LocalRegion is the base class for other types of regions. A local region implements the public Region interface and holds the map with the region data.

DistributedRegion

The DistributedRegion class is what we use for replicated regions. A distributed region extends a local region, but has an advisor for messaging.

Partitioned Regions

When the user creates a partitioned region, we create an instance of the PartitionedRegion class. Essentially, the way a partitioned region works is that for every key the user puts, we take the hash code of the key to determine the bucket the key should go to. Buckets are then assigned to individual members. The partitioned region makes sure that we make enough copies of the bucket to satisfy the redundancy level.

When a bucket is assigned to a member, that member creates an instance of BucketRegion, which extends DistributedRegion. The bucket region stores the actual data for the bucket.

Bucket regions are slightly different than DistributedRegions in that they have a primary. One member is chosen as the the primary for each bucket. When the user does a put, the PartitionedRegion class routes the put to the primary.

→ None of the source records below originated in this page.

Below is a small trained network, with its code and all its weights. Each question gives an input and a class and asks what happens when units are switched off, that is, made to give their printed mean instead of their output.

import numpy as np


def w(rows, s, z=0):
    codes = np.array(rows[::2]) - 128.0
    scale = np.full(codes.shape[1], s)
    scale[-1] = z or s
    return codes * scale


def norm(h):
    return h / np.sqrt((h * h).mean(-1, keepdims=True) + 1e-5)


def f(y):
    return np.maximum(y, 0)


def log_softmax(a):
    a = a - a.max(-1, keepdims=True)
    return a - np.log(np.exp(a).sum(-1, keepdims=True))


def net(x, mask):
    res = np.array(x, float).reshape(1, 8) / 4 @ E
    u = 0
    for l in range(4):
        y = f(norm(res) @ A[l][:, :-1].T + A[l][:, -1])
        res = res + np.where(mask[u : u + 4], y, B[l][:, -1]) @ B[l][:, :-1]
        u += 4
    return log_softmax(norm(res)[-1] @ U[:, :-1].T + U[:, -1])


A, B = {}, {}
E = w([
[2,67,62],'x0',
[126,135,128],'x1',
[128,128,131],'x2',
[144,118,106],'x3',
[157,58,165],'x4',
[131,122,132],'x5',
[127,137,122],'x6',
[154,114,102],'x7',
],0.0076)
A[0] = w([
[160,33,164,85],'L0N0',
[198,111,2,142],'L0N1',
[226,176,185,22],'L0N2',
[225,143,85,5],'L0N3',
],0.0066,0.0022)
B[0] = w([
[141,175,1,206],'L0N0',
[101,221,146,232],'L0N1',
[193,31,139,252],'L0N2',
[105,59,203,189],'L0N3',
],0.0058,0.0027)
A[1] = w([
[148,182,168,42],'L1N0',
[161,179,42,149],'L1N1',
[89,100,68,106],'L1N2',
[177,11,120,252],'L1N3',
],0.012,0.0023)
B[1] = w([
[116,111,126,174],'L1N0',
[102,200,123,221],'L1N1',
[152,81,213,241],'L1N2',
[78,247,91,254],'L1N3',
],0.011,0.0054)
A[2] = w([
[254,160,134,225],'L2N0',
[169,65,107,128],'L2N1',
[128,90,71,35],'L2N2',
[87,58,85,4],'L2N3',
],0.0084,0.0018)
B[2] = w([
[1,169,91,252],'L2N0',
[60,115,80,128],'L2N1',
[126,110,68,129],'L2N2',
[138,13,200,158],'L2N3',
],0.0046,0.0039)
A[3] = w([
[98,123,202,172],'L3N0',
[172,126,118,4],'L3N1',
[254,147,141,138],'L3N2',
[214,145,155,175],'L3N3',
],0.014,0.0035)
B[3] = w([
[218,192,163,254],'L3N0',
[72,140,187,128],'L3N1',
[80,39,141,175],'L3N2',
[2,30,125,177],'L3N3',
],0.0095,0.0049)
U = w([
[74,7,143,125],'0',
[130,143,93,105],'1',
[154,135,132,127],'2',
[166,131,125,195],'3',
[176,121,115,225],'4',
[157,126,129,6],'5',
],0.015,0.0017)

Each question gives the input, the list of numbers given to net, and the class t.
The units are the neurons (one row each of A and B). Each row of codes is followed by its name. A weight is (code - 128) times the scale printed after its matrix; where a second scale follows, it is the last column's (A, B and U).
mask holds one flag per neuron, layer by layer. A switched-off neuron (its flag False) gives its mean, the last column of its row in B, instead of its output. The means were averaged over made-up inputs and are rounded, as every weight is.
A unit's drop is (log p(t) with every unit on - log p(t) with that unit switched off) / (log p(t) with every unit on - log p(t) with every unit switched off).
The circuit of an input: a set's keep is (log p(t) with only the set's units on - log p(t) with every unit switched off) / (log p(t) with every unit on - log p(t) with every unit switched off). Starting from the 12 units with the biggest drops (on a tie, the unit counted first), units are removed one at a time, each time the one whose removal leaves the highest keep (on an exact tie, the one counted first), for as long as the keep stays at least 0.8.
circuit, biggest first: the units of the circuit, biggest drop first
k most important neurons: the k neurons with the biggest drops, biggest first
k most important neurons of layer l: the k neurons of layer l with the biggest drops, biggest first
drop of u: that unit's drop, to one decimal
input [4,-5,6,3,6,1,7,-1], class 2: most important neuron : [L1N3]
input [-6,6,2,-2,4,-4,3,-3], class 0: 3 most important neurons : [L3N3; L3N2; L1N1]
input [-8,-4,8,-7,-4,3,-3,-6], class 0: circuit, biggest first : [L3N3; L1N3; L3N2]
input [-6,-4,-4,0,-3,-7,5,-1], class 0: circuit, biggest first : [L3N3; L1N3]
input [-3,-7,5,-6,7,-3,1,-2], class 1: circuit, biggest first : [L1N3; L1N2; L0N0]
input [4,2,-3,-5,1,1,-3,6], class 4: 2 most important neurons : [L1N2; L3N0]
input [5,-5,-5,0,4,0,-1,-8], class 4: 4 most important neurons : [L3N0; L1N2; L3N3; L2N0]
input [-8,-1,-3,3,-2,0,0,5], class 0: circuit, biggest first : [L3N3; L3N2]
input [-7,6,1,-7,-5,-6,-3,0], class 0: 3 most important neurons : [L3N3; L1N3; L0N2]
input [6,6,-6,-5,4,-2,7,5], class 2: 2 most important neurons : [L3N0; L1N2]
input [-8,-7,-7,1,2,2,8,-7], class 0: 3 most important neurons : [L3N3; L3N2; L1N1]
input [-7,-1,8,-2,5,7,-6,3], class 0: 3 most important neurons : [L3N3; L3N2; L1N1]
input [-4,-1,-6,-6,8,0,4,-2], class 1: 2 most important neurons : [L1N3; L1N2]
input [4,-2,1,2,5,3,3,4], class 1: circuit, biggest first : [L1N3]
input [5,-2,-8,8,5,-3,0,0], class 3: 2 most important neurons : [L1N3; L3N3]
input [1,5,-8,-4,7,1,-2,1], class 1: 2 most important neurons : [L1N3; L3N0]
input [5,8,-4,-3,4,-2,-5,6], class 5: 2 most important neurons of layer 1 : [L1N2; L1N3]
input [-2,-8,-6,-5,8,0,0,6], class 1: drop of L1N3 : -0.1
input [-1,3,6,-7,8,-5,-4,8], class 1: drop of L0N3 : 0.0
input [-8,7,5,-1,8,-6,-6,-7], class 0: circuit, biggest first : [L3N3]
input [-8,0,-4,0,4,-2,7,-6], class 0: drop of L3N3 : 0.6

There are some slides an and outline about partitioned regions here - [~dsmith:Internals talks]

Clients and Servers

Client Server Messaging

Client server messaging is implemented differently than the peer to peer messaging layer. The server side part of the messaging is implemented in com.gemstone.gemfire.internal.cache.tier.sockets.command Each message type has it's own server side class, which reads that particular message, processes it, and replies.

The client side of the messages are in com.gemstone.gemfire.cache.client.internal as the subclasses of AbstractOp. These operations are responsible for sending the message and reading the reply.

Server side

The server code is implemented in BridgeServerImpl and AcceptorImpl. AcceptorImpl has the actual server socket and run loop which accepts connections on that socket.

There are actually two different modes for the server, based on the max-connections and max-threads settings. If the server is allowed as many threads as connections, each socket gets it's own dedicated thread. If there are more connections allowed than connections, the connections are handled by a pool of threads and a selector.

The thread reading from the connection is implemented in ServerConnection.

ClientSide

On the client side, the client to server connections are managed PoolImpl. Each client region holds a ServerRegionProxy on which the region can invoke operations. The proxy uses the pool to send the operation to the server side.

Client queues

Clients can subscribe to events with Region.register interest or with continuous queries. They will receive updates when the events change on the server side through an asynchronous queue.

Persistence

Each member writes to it's own independent disk store. Members never share the disk artifacts. For example, if a new member needs to create a copy of a region, we read the disk files from one member, send the logical keys and values to the other member, and that member writes it's own disk files.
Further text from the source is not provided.